Regarding Syria, while Israeli leaders have condemned the bloodshed and called for Syrian President Bashar Assad’s ouster, Russia is providing him with political and military support.

Despite the differences, Defense Minister Ehud Barak said in an interview with The Washington Post last week that he thought the Russians could – “in an honest, frank discussion” – be convinced to cooperate on Syria. “They could have a major role in helping to solve the Syrian issue,” he said.

Also expected on the agenda are Sunday’s dramatic developments in Egypt where the Brotherhood’s Mohamed Morsy was declared the country’s new president, though Russia has little to no influence in Cairo.

Putin, who will be met at the airport in the morning by Foreign Minister Avigdor Liberman, will go directly to Netanya and dedicate – together with Peres – a memorial to the Red Army’s victory over Nazi Germany. Netanyahu, who was originally scheduled to attend the ceremony, has canceled because of his broken leg and will meet Putin in Jerusalem.

In addition to his close advisers, the prime minister has also invited Liberman, Public Diplomacy and Diaspora Affairs Minister Yuli Edelstein and Likud MK Ze’ev Elkin – all native Russian speakers – to an afternoon meeting with Putin.

In addition, Kadima chairman Shaul Mofaz, who met for some 30 minutes in Washington last week with US President Barack Obama, is scheduled to attend, as is the defense minister.

Following that meeting, Putin will meet Peres, who will then host the state dinner.

On Tuesday the Russian president will go to Bethlehem and dedicate a Russian cultural center, and from there to the Allenby Bridge and Jordan for a meeting with King Abdullah, before flying home.

Putin was accompanied by some 400 people, flying in on four different planes. The massive entourage includes Putin’s staff, a large number of businesspeople and around 60 journalists.

Meretz announced Monday that activists will hold a demonstration outside Netanyahu's residence in Jerusalem while he hosts the visiting Russian president. Meretz MK Zehava Gal-On is expected to be among the participants of the demonstration.

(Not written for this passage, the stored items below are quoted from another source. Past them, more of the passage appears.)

Each row comes from the steps of one path. Every step used is in the known rows, and no mark comes twice. Write the path behind each row, first mark first.
Known rows
kegi -> vonefi -> bezi: [-1.97 -0.34 -1.15  1.58 -0.69 -0.88  1.05  4.12  2.06 -1.09 -0.58  0.44
  0.89 -0.83 -1.81  0.57  0.95  4.25 -0.45 -5.52  0.03  2.18]
zaduv -> bezi -> vonefi: [-0.65  1.00 -0.03  3.08  0.22 -0.88  1.90  1.86  0.99 -1.73  0.22  2.35
  1.13 -2.18 -2.55 -0.04  1.80  4.19  1.67 -4.82  1.17  0.80]
fabak -> tobik: [ 0.79 -0.95 -1.06  0.85  0.00  0.87  1.23  2.32  1.44  0.32  0.13  2.62
  1.23 -1.54 -2.04  0.23  2.22  2.31  0.44 -4.62  1.33  2.22]
dofu -> ladif -> tobik -> fabak: [-2.55 -1.10 -1.07  2.74  1.57 -1.62  1.31  2.45  2.88  0.33  1.86  3.86
 -0.51 -0.72 -2.81 -0.24  2.64  3.78 -0.04 -7.87  0.80 -1.29]
zalu -> zaduv: [-1.81 -0.18  1.70  0.92 -1.47  0.69  1.33  3.19  2.47 -1.20 -0.13  1.89
  1.03 -2.14 -1.50  1.16  2.16  1.81  0.74 -2.96 -0.94  0.50]
kegi -> vonefi -> bezi -> tenag -> tobik: [-0.58 -1.66 -1.89  2.14 -1.39 -2.13  2.10  5.62  2.60  0.59 -0.98 -0.48
  0.89 -0.50 -2.77 -1.62  0.57  4.85  1.60 -5.57 -0.34  4.48]
kegi -> vonefi -> bezi -> tenag: [-0.66 -0.21 -1.39  1.54 -1.44 -1.54  2.77  5.35  1.94 -0.63 -1.07 -0.10
  1.27 -1.16 -1.85 -0.20  1.21  4.58  0.08 -4.50  0.06  3.68]
kegi -> vonefi: [-0.74 -0.93 -0.22  0.46  0.23  0.79  2.84  3.76  1.82 -1.15 -0.15 -0.05
  0.83 -1.21 -1.64  0.63  0.41  3.21 -0.09 -3.58  0.66  1.79]
ladif -> tobik: [-1.61 -0.37 -0.64  1.53  0.05  0.11  0.89  2.21  0.65 -0.13  0.59  2.87
 -0.29 -1.19 -2.50  0.94  0.90  2.78  1.60 -5.97  0.42  1.17]
zalu -> fabak -> tobik -> ladif: [-0.10 -2.10 -0.18  0.80  0.79  1.24  1.53  3.61  4.17  0.71  0.97  2.95
  1.24 -3.50 -2.19 -0.36  4.35  2.63  0.44 -6.73  1.26  1.26]
zaduv -> bezi -> tenag -> tobik -> ladif -> dofu: [ 0.89 -1.75 -0.01  3.55  0.84 -1.33  1.51  3.94  3.24 -0.68  0.69  0.81
  1.49 -2.21 -5.05 -1.46  3.71  4.74  1.76 -7.23 -1.09 -0.10]
zalu -> fabak: [-1.42 -1.25  0.70 -0.03 -0.76  0.55  1.92  3.81  1.86 -0.33 -0.28  1.34
  0.20 -2.91 -0.30  0.33  1.56  2.76  1.22 -6.36  0.64  2.22]
ladif -> dofu: [-0.91 -0.89  0.45  0.76 -0.70  0.86  1.63  2.90  0.35 -1.57  0.70  1.50
  2.20 -0.94 -2.88  0.89  1.36  3.24  0.88 -5.28 -0.97  0.06]
dofu -> ladif: [-1.40 -0.01 -0.43  2.19  0.14 -0.27  0.80  2.44  1.87 -0.41 -0.38  2.06
  0.76 -1.81 -2.11  1.27  3.34  2.72 -1.05 -5.90  0.77  1.65]
bezi -> tenag -> tobik -> fabak -> zalu -> zaduv: [ 0.65 -2.20 -0.48  1.14 -1.62 -0.19  2.29  4.88  4.14  0.56  1.33  0.95
  2.43 -0.52 -3.60 -3.61  3.65  2.21  4.31 -3.84 -2.34  0.26]
tenag -> tobik: [-0.63 -1.79 -0.81  1.37 -0.41  0.04  0.33  3.12  2.18  0.46 -0.40  0.78
  0.27 -1.12 -1.91 -0.37  1.21  2.76  1.64 -5.50  0.02  2.29]
tenag -> tobik -> fabak -> zalu: [ 0.32 -2.70 -1.91  1.00  0.13  0.19  0.34  3.04  3.39  0.54  1.35  0.55
  1.70 -0.03 -2.92 -2.99  2.86  2.58  3.09 -6.14 -1.01  0.08]
tobik -> ladif -> dofu: [-0.92 -1.31  0.44  1.74  0.62  1.32  1.07  3.11  2.38 -1.83  1.37  1.52
  2.49 -1.80 -3.91  0.92  3.83  3.58 -0.11 -5.39 -1.07 -1.30]
zaduv -> bezi -> tenag -> tobik -> fabak: [ 1.11 -2.14 -0.53  2.54  0.50 -2.45  2.01  3.96  3.71  0.36 -0.07  0.40
 -0.40 -1.50 -1.64 -2.96  1.70  4.85  2.01 -6.70  0.51  0.59]
kegi -> vonefi -> bezi -> tenag -> tobik -> fabak -> zalu: [ 0.28 -2.29 -3.24  1.72 -0.75 -1.85  2.05  5.46  3.97  0.70  0.78 -0.51
  2.18  0.55 -3.76 -4.09  2.37  4.57  3.03 -6.32 -1.43  2.15]
fabak -> zalu -> zaduv -> bezi -> vonefi: [-0.77  1.85  0.49  2.89 -1.00 -0.06  1.56  1.84  1.81 -2.26  1.29  3.13
  3.03 -2.11 -4.64 -0.99  3.84  2.12  3.78 -3.60 -1.26 -0.02]
fabak -> zalu -> zaduv: [-0.78  0.30  0.62  0.77 -1.63  1.65  0.61  2.74  2.09 -1.19  0.53  1.97
  2.50 -1.56 -3.24 -0.01  3.66  0.59  2.50 -3.38 -2.11  0.65]
tenag -> tobik -> ladif -> zalu -> zaduv -> bezi: [-0.49 -2.48  1.32  4.52  1.35 -0.78 -0.04  2.62  5.75  0.19  0.46  1.04
 -0.56 -3.15 -4.43 -0.74  3.84  1.41  2.92 -7.09 -0.70 -1.68]

Which path is each row?
[ 0.07 -1.12  1.16  3.69  0.00 -1.40  1.30  4.23  5.37 -0.35 -0.24  1.27
  0.47 -3.20 -3.56 -1.29  4.33  3.23  1.78 -5.07 -0.96  0.29]  zalu -> zaduv -> bezi -> tenag -> tobik -> ladif
[ 1.03 -2.04  1.16  3.66 -0.73 -1.75  2.18  3.55  3.41  0.55 -0.70  0.68
 -0.49 -2.37 -3.69 -1.33  1.88  1.50  4.61 -5.93 -0.50  1.05]  ladif -> zalu -> zaduv -> bezi -> tenag -> tobik
[-0.71 -1.11 -1.93  1.07  0.77  0.29  0.85  2.21  1.68  0.05  2.42  3.01
  1.13 -0.22 -3.59 -1.67  2.64  2.49  2.95 -6.74 -0.55 -1.07]  ladif -> tobik -> fabak -> zalu
[-0.75 -1.93 -1.20  3.31 -1.06 -1.59  0.27  5.11  3.20 -0.06  0.53  1.18
  2.35 -1.18 -4.98 -1.25  4.11  5.11  1.43 -7.33 -2.06  1.14]  vonefi -> bezi -> tenag -> tobik -> ladif -> dofu
[-0.05 -1.74 -0.27 -0.11 -0.27  0.73  2.06  3.44  2.05  0.92  0.28  2.88
  0.90 -2.76 -1.34 -0.22  2.01  2.52  1.59 -6.51  1.51  2.66]  zalu -> fabak -> tobik
[-0.01 -1.86  1.24  2.60 -0.59 -2.59  2.31  4.46  4.88 -0.06  0.22  1.12
 -0.09 -1.88 -2.01 -2.76  2.11  3.91  2.70 -5.21 -0.80 -0.51]  zalu -> zaduv -> bezi -> tenag -> tobik -> fabak
[-1.80 -1.58 -0.63  1.39  0.70 -0.40  1.57  2.90  2.06 -0.02  1.59  2.83
 -0.40 -0.70 -1.93 -0.65  0.95  3.62  1.31 -6.37  0.58 -1.24]  ladif -> tobik -> fabak
[ 0.83 -3.00 -0.94  1.29 -0.62 -1.21  2.67  4.82  3.34  0.89  0.32  0.05
  0.59 -0.83 -1.56 -2.68  1.56  4.18  2.01 -4.85  0.29  1.29]  bezi -> tenag -> tobik -> fabak
[ 1.01 -0.03  0.61  1.81 -0.62 -1.07  2.29  3.75  3.75 -1.45  0.96  1.60
  1.99 -1.80 -3.06 -2.64  4.32  2.68  2.89 -4.61 -1.65 -1.17]  tobik -> fabak -> zalu -> zaduv -> bezi -> tenag
[-1.44 -0.47 -2.16  2.52  1.36 -0.87  0.56  1.94  2.51  0.41  2.63  3.68
  1.07 -0.27 -4.61 -1.36  4.45  2.52  1.77 -8.16 -0.32 -0.99]  dofu -> ladif -> tobik -> fabak -> zalu
[-1.99  0.86 -0.26  3.44  0.36 -1.42  2.14  1.73  2.77 -1.48  3.38  4.82
  1.89 -1.00 -5.33 -2.42  3.17  3.22  5.12 -5.45 -1.55 -2.71]  ladif -> tobik -> fabak -> zalu -> zaduv -> bezi -> vonefi
[ 0.13 -2.53 -0.60  2.09  0.89 -0.23  2.24  2.40  2.66  1.86  0.60  3.12
  0.32 -2.82 -3.36 -0.04  3.52  1.03  1.94 -9.01  2.12  1.98]  dofu -> ladif -> zalu -> fabak -> tobik
[-0.39  0.17 -1.07  1.94 -2.13 -1.36  0.84  4.30  1.23 -0.42 -1.41  1.11
  1.06 -1.61 -1.41 -0.01  2.52  4.10  0.43 -5.36 -0.11  3.26]  vonefi -> bezi -> tenag
[-0.85 -0.58 -0.20  3.27 -0.39 -1.38  1.45  2.60  4.42 -0.79  2.36  2.51
  2.45 -0.81 -4.69 -3.80  3.34  3.26  5.13 -5.01 -1.66 -1.69]  tenag -> tobik -> fabak -> zalu -> zaduv -> bezi -> vonefi
[-1.93 -0.85 -0.13  1.40 -0.45  0.27  1.27  2.77  2.92 -0.39  2.58  3.70
  1.52 -0.40 -3.98 -1.64  3.07  1.75  3.61 -5.26 -2.12 -2.04]  ladif -> tobik -> fabak -> zalu -> zaduv
[-2.75 -0.25 -0.34  2.65  0.29 -0.83  0.90  2.40  3.74 -0.21  2.88  4.62
  1.46 -0.51 -4.96 -1.23  4.79  1.72  2.35 -6.68 -1.72 -2.02]  dofu -> ladif -> tobik -> fabak -> zalu -> zaduv
[ 0.91 -3.16 -0.21  0.77  0.10  0.88  2.53  2.90  2.13  1.53  0.52  2.21
  0.25 -2.78 -2.39 -0.35  1.83  0.82  3.23 -7.58  1.85  1.89]  ladif -> zalu -> fabak -> tobik
[ 0.94 -3.06  1.25  3.56 -0.09 -2.34  2.75  3.94  4.77  0.69  0.48  0.55
 -0.60 -1.90 -3.11 -2.80  1.97  2.49  4.31 -6.30 -0.53 -1.31]  ladif -> zalu -> zaduv -> bezi -> tenag -> tobik -> fabak
[-0.37 -1.35  0.25  2.24  0.12 -1.10 -0.10  2.80  5.00 -0.41  1.28  1.63
  1.14 -1.03 -3.63 -3.17  3.52  2.35  3.63 -6.56 -2.16 -1.71]  tenag -> tobik -> fabak -> zalu -> zaduv -> bezi
[ 1.10 -0.19  0.07  2.48 -1.44 -1.11  1.11  3.70  2.87 -0.13 -0.05  1.26
  1.61 -1.79 -4.49 -2.31  3.65  1.67  4.58 -5.14 -1.99  2.07]  fabak -> zalu -> zaduv -> bezi -> tenag -> tobik
[ 2.33 -1.68 -1.71  2.31  0.42 -1.57  1.39  3.52  3.31  0.28  0.75  0.40
  1.13 -0.84 -3.43 -4.06  3.45  3.62  3.74 -7.02 -0.58  0.80]  zaduv -> bezi -> tenag -> tobik -> fabak -> zalu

Former Meretz MK Mossi Raz, who initiated the protest, stated "Meretz calls on the prime minister not to meet with Putin until he stops providing assistance to [Syrian President Bashar] Assad to kill his own people."

He added: "Russia stands today as the main block preventing the international community from intervening in Syria. Putin, who sells weapons to Assad that are in turn used to massacre civilians, has blood on his hands. Meeting with him is a moral disgrace and a political blunder."